Miguel Mujica de la Riva

Encontró entonces el indio una imagen de la virgen y escuchó una voz celestial que le decía «Anda, Collo, y dile a tu pueblo que me has encontrado». Tomó la imagen y se la llevó a su choza.

Leyenda popular sobre la toponimia de Andacollo

Cuando la tribu atravesó el estrecho sendero, observaron, desde la ladera llena de matorrales de hojas duras, un colosal valle cubierto por una neblina que no permitía ver su fin. Esa neblina —inexplicable, considerando el sol que les quemaba la mejilla izquierda y la sequedad en el aire que hacía que les picara la piel— despertó su curiosidad, y resolvieron atravesarlo antes de seguir con su viaje en búsqueda de ríos y pasto frescos para el ganado. Mientras bajaban por las faldas con sus animales, acompañados por lagartijas e insectos, los ojos de los hombres de la delantera —cuya injustificada confianza lideraba la tribu— divisaron una sierra de delgados monolitos a través de la neblina. Algunos monolitos eran del mismo color del cielo, mientras que otros eran grises como la ceniza, pero todos nacían del suelo como gigantes estalagmitas que desafiaban a los montes. Notaron también filas de peñascos más achatados, pero que aun así superaban la media docena de hombres en altura, con filas de incrustaciones de cuarzos traslúcidos al exterior y pequeñas aberturas cavernosas que permitían ver su interior hueco, todas invadidas por plantas trepadoras. Aquellas formaciones estaban separadas entre sí por ininteligibles redes de quebradas poco profundas que variaban en grosor, erosionadas por cauces donde ya no pasaba agua.

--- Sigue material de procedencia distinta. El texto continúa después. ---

In the rows, zero is written as 128.
Known rows, with every step that occurs:
puzif, vage, mamifi: [ 89  81 125 122 121 177 118 129 117 102 152 141 128 156 108 118 161 101
 131 182]
tono, budaf: [ 75 123 126 148 120 105 116 121 142 109 164 157 125 103 136 134 137 137
 160  99]
vage, mamifi, sidu: [111  53 134 123  94 142 161 130 101 138 149 112 162 139  97  84 122 164
 127 122]
budaf, tono: [103 117 104 172 111  99 151 101 121 121 159 106 121 133 149 141 149 155
 162 124]
sidu, puzif, tono, budaf, rilo: [131 142 142 115 124 108  89  86 146  39 144 180 100 200 155 165 120 166
 135 126]
vage, mamifi, sidu, puzif, tono: [164  79 140 106  98 149 137 101 109 109 143 125 149 190  91 103 129 192
 125 133]
puzif, tono: [137 105 110 119 133 107 136 115 136 144 161 152 100 182 101 108 156 141
 144 114]
budaf, rilo: [107  79 132 148 121 110 143 122 122  93 141 145 114 186 147 132 128 122
 126 142]
rilo, puzif, tono, budaf, vage: [109 141  82 133 135 109 162 100 156 150 136 198 104 128 142 139 116 140
 134  66]
rilo, puzif, tono, budaf: [ 89 144  95 113 154  95 143 116 144 134 169 186 100 149  92 147 121 125
 134  70]
tono, budaf, vage, mamifi, sidu, puzif: [122 101 146 145  65 159 137  89 129  90 113 150 175  94 182 117 105 206
 141 115]
mamifi, sidu: [106  61 138 132 106  95 187 124 122 146 159 137 149 150 115  91 126 157
 141 107]
puzif, tono, budaf: [106 141 110 116 137 102 112 105 152 124 166 165 102 141 118 130 145 154
 156  85]
sidu, puzif, vage: [105 101 151 133 117 135 126 103 138  59 148 176 118 181 137 140 166 114
 145 190]
rilo, puzif: [ 85  90 108 156 137 106 177 135 119 148 159 161 118 155  91 123 130  98
 123 106]
mamifi, tono: [113  69 127 210 131  97 152 154 112 143 160 144 108 124  95 137 134 120
 155 117]
budaf, sidu: [125  84 117 181 104 146 137 130 125 129 144 124 135 125 158  92 146 141
 147 122]
mamifi, sidu, puzif, vage: [108  78 171 110 106 120 168 104 134  72 150 169 146 182 133 117 138 144
 140 170]
puzif, vage: [ 89  91 130 122 133 128 142 125 138 106 160 166 111 166 124 125 163  94
 145 168]
vage, mamifi: [111  77 115 153 105 160 120 134 107 132 149 118 134 141 101 109 149 132
 132 141]

Rows:
[109 128 120 110 138  97 110 106 144  80 151 171  98 184 143 152 120 148
 134 100] : puzif, tono, budaf, rilo
[ 61 110 117 142 143  98 150 126 130  79 151 177 113 161 133 167  94 110
 112  94] : tono, budaf, rilo, puzif
[101  85 125 143  76 149 152 107 128 136 127 139 171  76 169 103 107 190
 141  94] : tono, budaf, vage, mamifi, sidu
[ 86  55 115 174 155 159 153 169  89  84 142 165 108 190  78 178  99  61
  96 170] : budaf, rilo, puzif, vage, mamifi, tono
[ 50  99 128 171 171 102 151 159 124  63 159 205  93 157 114 200  89  71
 119 124] : mamifi, tono, budaf, rilo, puzif, vage
[113  96 145 126 106 186 101 113 117  62 145 150 133 175 118 136 162 115
 129 204] : sidu, puzif, vage, mamifi
[ 93  55 141  94 109 158 160 129 111 113 150 135 154 159 102 101 135 131
 125 164] : puzif, vage, mamifi, sidu
[102 102 121 237 121 126 114 160 122 119 154 139 125  62 144 136 117 146
 173  83] : mamifi, tono, budaf, sidu
[ 69 101 130 172 137 159 103 159 122  92 164 154 116  96  99 167 132 105
 152 144] : puzif, vage, mamifi, tono, budaf
[119  76 145 183 119 174 105 143 102  73 146 152 120 152  92 160 142 113
 141 192] : sidu, puzif, vage, mamifi, tono
[129 108 135 237  94 184  70 145  98  75 138 123 146  71 142 145 114 171
 156 124] : vage, mamifi, tono, budaf, sidu, puzif
[ 75  82 107 118 140 168 151 141 109 114 153 158 121 172  80 132 139  73
 108 163] : rilo, puzif, vage, mamifi
[132  52 125 140  75 156 180 110 113 155 117 125 167 120 152  85 118 175
 125 120] : budaf, vage, mamifi, sidu
[189  82 129 117  77 162 151  84 120 127 109 143 153 168 146  97 122 208
 122 129] : budaf, vage, mamifi, sidu, puzif, tono
[158  94 143 106 106 100 161  89 130 108 150 152 133 196 108 104 132 190
 138 116] : mamifi, sidu, puzif, tono
[123  96 100 117 154 100 165 118 120 113 145 174  91 235 100 146 111 107
  97 110] : budaf, rilo, puzif, tono
[ 95 121 116 164 101 117 138  98 155 130 129 171 127  84 189 132 132 151
 159  94] : tono, budaf, vage
[177 112 121 156 107 151 107 101 134 103 135 143 119 176 149 105 148 172
 147 132] : budaf, sidu, puzif, tono
[111 132 141 183  93 149  88 107 141  67 141 150 143 100 183 125 135 172
 163 118] : tono, budaf, sidu, puzif
[114 141  86 142 141 130 131 126 139 131 153 168 114 130 129 124 117 140
 135  63] : rilo, puzif, tono, budaf, sidu
[131 116 143  94  98 140 109  92 122  86 151 143 151 151 107 122 119 205
 138 105] : vage, mamifi, sidu, puzif, tono, budaf
[147  96 137 186  89 153 114 112 125  88 134 132 140 140 167 105 144 160
 148 141] : budaf, sidu, puzif
[103 122 141 151  95 212  60 115 127  32 138 143 151 111 176 131 146 148
 145 172] : tono, budaf, sidu, puzif, vage, mamifi
[ 86  63 107 178 153 158 160 175  95 125 156 161 112 145  53 156 120  65
 118 153] : rilo, puzif, vage, mamifi, tono
[ 91  93 123 204 126 192  88 167 113  91 150 137 132  73 139 142 125 120
 156 142] : puzif, vage, mamifi, tono, budaf, sidu
[129  77 157 136  91 104 168 106 122  98 149 145 155 164 125 106 125 176
 138 124] : mamifi, sidu, puzif
[ 94  81 114 145 139 105 175 130 115 103 142 162 112 201 120 142 102  93
 102 122] : budaf, rilo, puzif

La vegetación que podía observarse estaba dispersa de forma desigual a lo largo del valle. Los árboles, mucho más grandes y puntiagudos que los que la tribu vio en los cerros, se organizaban pegados a algunos de estos cauces secos, aunque sus raíces no parecían unirse a él ni entre sí. Vislumbraron tierra y pasto amarillo entre la red de peñascos, además de muchos oasis como manchas verdosas.

Al llegar a la planicie, pudieron recorrer poca distancia sobre un arroyo seco antes que los niños de la tribu empezaran a lloriquear y quejarse por sus pies, que se pusieron rojos y duros por el calor del suelo. Los adultos, que llevaban ojotas de cuero, creyeron que los llantos se trataban de otro capricho de los niños, tan tontos y morriñosos. Cuando se volvió imposible acallar sus chillidos, tocaron la superficie con las palmas de sus manos y se dieron cuenta de que el terreno del valle no era ningún tipo de tierra ni arena, sino que un ardiente mineral, rugoso y pegadizo, que cubría casi todo el valle. Era una agrietada roca madre, grumosa, de color plomo y cubierta de manchas blancas y amarillentas.

La confusión los obligó a parar nuevamente para organizarse y las madres llevaron a sus hijos a la caverna de uno de los peñascos, donde les mandaron que se quedaran. Ahí, los niños sintieron la frialdad del suelo e intentaron dormir para olvidar el hambre. Los adultos vieron que eran espaciosas estancias iluminadas tenuemente por la luz del sol, que se inmiscuía a través de pequeñas aberturas. Calcularon que ahí podían caber todos los animales degollados que un anciano había visto durante su vida y, al visualizar tal carnicería, se repugnaron. Se designó aquel como el punto de encuentro. El resto de la tribu decidió separarse en grupos para ir con los animales a los oasis, esperando encontrar pasto.

Bandas de como mucho tres personas pasaron por las silenciosas quebradas. Intranquilos en su marcha, echaron en falta el ruido de un arroyo, o el canto de un pájaro negro, o el sonido de la brisa. Pudieron observar de cerca los enormes árboles de tronco manchado que no daban nada, tan alejados los unos de los otros que ni siquiera les servían para cubrirse del sol, aquel radiante sol que iba bajando con calma en su senda por el firmamento. El paso solo era interrumpido por la sed de los animales, que se reunían alrededor de pequeños estanques de agua sucia.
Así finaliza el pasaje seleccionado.